CLEVELAND -- The wait is almost over for UFC heavyweight champion Stipe Miocic.
After a nine-month break since his last fight, the Cleveland-based mixed martial artist will defend his championship against the No. 4 ranked heavyweight contender in the world, Junior dos Santos, in the main event of UFC 211 at American Airlines Center in Dallas, Texas, tonight.
Here are five reasons why Miocic will successfully defend the UFC Championship for the second consecutive time.
REDEMPTION IS AT HAND
It will be a chance at redemption of sorts for Miocic, who last lost on December 13, 2014, in a five-round slugfest against dos Santos at UFC Fight Night: Dos Santos vs. Miocic in Phoenix, Arizona.
Although Miocic landed fewer strikes in the losing effort, he was the more accurate of the two fighters and held control for almost twice as long as dos Santos, who earned the unanimous decision victory from the judges.
Miocic landed 102 of his 206 strikes, 89 of which were considered significant, according to FightMetric, while Dos Santos connected on 140 of his attempts.
LONG BREAK HELPS
Miocic kept up a hectic fight schedule since joining the Ultimate Fighting Championship in 2011, and after three bouts in 2016, including a title win and subsequent defense, the veteran needed some time away from the sport.

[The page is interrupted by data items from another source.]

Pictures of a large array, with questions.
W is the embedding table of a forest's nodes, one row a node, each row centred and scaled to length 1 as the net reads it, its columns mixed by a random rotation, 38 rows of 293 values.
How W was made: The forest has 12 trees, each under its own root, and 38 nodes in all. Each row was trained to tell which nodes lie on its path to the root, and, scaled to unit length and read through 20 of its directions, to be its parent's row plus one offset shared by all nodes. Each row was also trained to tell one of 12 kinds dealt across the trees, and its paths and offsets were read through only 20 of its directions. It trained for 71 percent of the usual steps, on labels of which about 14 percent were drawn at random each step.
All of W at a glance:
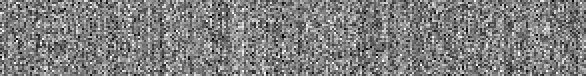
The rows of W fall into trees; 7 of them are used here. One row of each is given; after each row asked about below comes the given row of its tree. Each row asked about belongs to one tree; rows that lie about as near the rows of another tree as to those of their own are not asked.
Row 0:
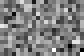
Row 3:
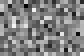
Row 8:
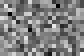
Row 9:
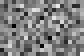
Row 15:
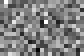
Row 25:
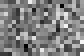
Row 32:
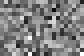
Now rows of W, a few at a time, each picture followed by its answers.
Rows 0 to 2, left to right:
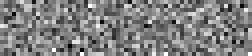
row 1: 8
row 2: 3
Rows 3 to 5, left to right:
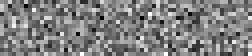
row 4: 32
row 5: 25
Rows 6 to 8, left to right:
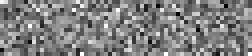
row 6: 9
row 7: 3
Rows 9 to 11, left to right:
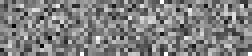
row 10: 9
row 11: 15
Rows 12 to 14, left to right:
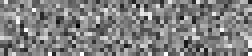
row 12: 15
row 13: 15
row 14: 25
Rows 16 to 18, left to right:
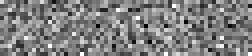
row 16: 9
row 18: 8
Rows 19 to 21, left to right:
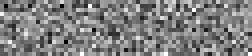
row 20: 8
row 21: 0
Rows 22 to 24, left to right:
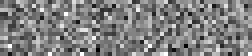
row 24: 0
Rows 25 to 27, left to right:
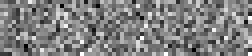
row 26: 32
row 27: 25
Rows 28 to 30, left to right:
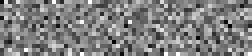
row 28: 32
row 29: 15
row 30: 8
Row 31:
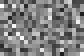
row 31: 3
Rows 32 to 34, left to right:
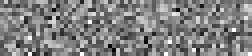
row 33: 25
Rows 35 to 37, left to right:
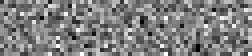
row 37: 25
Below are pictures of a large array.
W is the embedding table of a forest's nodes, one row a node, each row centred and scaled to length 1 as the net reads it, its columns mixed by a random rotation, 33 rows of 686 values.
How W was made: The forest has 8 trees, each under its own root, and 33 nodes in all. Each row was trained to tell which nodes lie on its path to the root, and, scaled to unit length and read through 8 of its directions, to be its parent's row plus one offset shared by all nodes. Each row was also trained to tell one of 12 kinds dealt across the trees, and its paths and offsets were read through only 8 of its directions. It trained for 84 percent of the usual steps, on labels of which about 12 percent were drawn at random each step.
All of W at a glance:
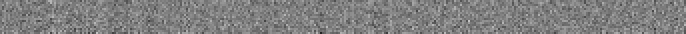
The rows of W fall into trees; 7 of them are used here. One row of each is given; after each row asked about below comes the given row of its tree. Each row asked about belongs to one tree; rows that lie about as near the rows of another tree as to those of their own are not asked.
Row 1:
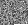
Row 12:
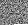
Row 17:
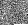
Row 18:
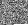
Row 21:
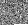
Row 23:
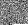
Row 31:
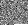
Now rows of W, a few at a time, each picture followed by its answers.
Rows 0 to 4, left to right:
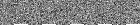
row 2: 31
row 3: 17
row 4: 31
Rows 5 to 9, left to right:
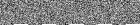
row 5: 21
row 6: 1
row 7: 23
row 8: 23
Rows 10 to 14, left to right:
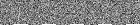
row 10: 23
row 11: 12
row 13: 31
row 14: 17
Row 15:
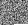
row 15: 18
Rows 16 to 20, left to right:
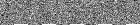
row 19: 23
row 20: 21
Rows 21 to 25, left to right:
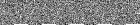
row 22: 1
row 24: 23
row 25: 12
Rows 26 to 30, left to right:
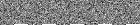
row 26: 31
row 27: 31
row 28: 1
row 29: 21
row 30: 17
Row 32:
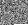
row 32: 21

Following his successful title defense at Quicken Loans Arena in the main event of UFC 203 last September, Miocic requested and was granted an extended break from fighting. However, the break is done, and time has come for Miocic to defend against dos Santos.
“It’s a layoff I wanted,” Miocic said. “I asked them for a couple months. I’ve never gotten to enjoy the holidays before, so I asked if I could have the holidays and take a couple months for myself, and they were okay with that. Now, I’m ready for May 13, Dallas, UFC 211.”
Miocic is 4-1 in his UFC career in fights that follow a break of more than four months. The lone loss came against dos Santos.
LEARNED FROM MISTAKES
In his first title defense, Miocic overcame a knockdown and guillotine choke attempt from Alistair Overeem early in the first round.
Then, Miocic checked a right leg kick from Overeem and sent the challenger to the mat. After the takedown, Overeem pulled guard, but Miocic was not to be denied. Miocic landed a pair of right-handed hammer fists before throwing a left-right combination to Overeem’s face, which opened up the challenger’s defenses.
Following another left hand, Miocic landed four straight rights to Overeem’s jaw, knocking out the challenger and forcing the referee’s stoppage with just 33 seconds remaining in the first round.
“When he put me on my butt, I wasn’t ready for that, but I was fine,” Miocic said. “It was a flash knockdown. He got me in a guillotine. It was tight, but I knew exactly what was going on. I got up and I was like, ‘There’s no way this dude’s taking me out in front of my home crowd like that. I do not care.’ I got up and I went into ‘Zombie Mode,’ and was like, ‘All right, you’re done. I’m going to get you somehow, some way.’ I got him down and I knew he was finished.”
HUNGRY FOR MORE SUCCESS
Despite riding a four-fight winning streak and accomplishing the goal of winning the UFC title, Miocic is hungry for more success.
Miocic aims to hold onto the belt as long as possible, and he is not slowing down in his training. If anything, winning the title has given him more motivation to get through difficult workouts because of the payoff that comes with being successful in the cage.
“That’s one thing that keeps me hungry,” Miocic said. “I work too hard. I’m not giving some guy an opportunity to take my belt. I work way harder than any of those guys. I know I do.”
PATIENCE IS KEY
From past experiences, Miocic has learned that patience is an important key to success.
Miocic won the UFC championship after delivering a right hand to Fabricio Werdum’s jaw in the main event of UFC 198 last May.
The former champion was chasing Miocic on the outer rim of The Octagon, and left his chin exposed. Despite backing away from Werdum’s pursuit, Miocic threw a powerful right hand that floored the champion.
Miocic added three shots to the downed Werdum before referee Dan Miragliotta jumped in-between the fighters to end the bout at 2:14 of the first round.
“When he fell and I knocked him out cold, it was actually awkward because all I heard was myself screaming, my coaches screaming and my wife screaming,” Miocic said. “She hurdled like five rows to get to me, but it was awesome. It was just a great thing. I worked so hard and people don’t understand that they put a lot of sacrifice into me, and I’m just so happy I can reward them.”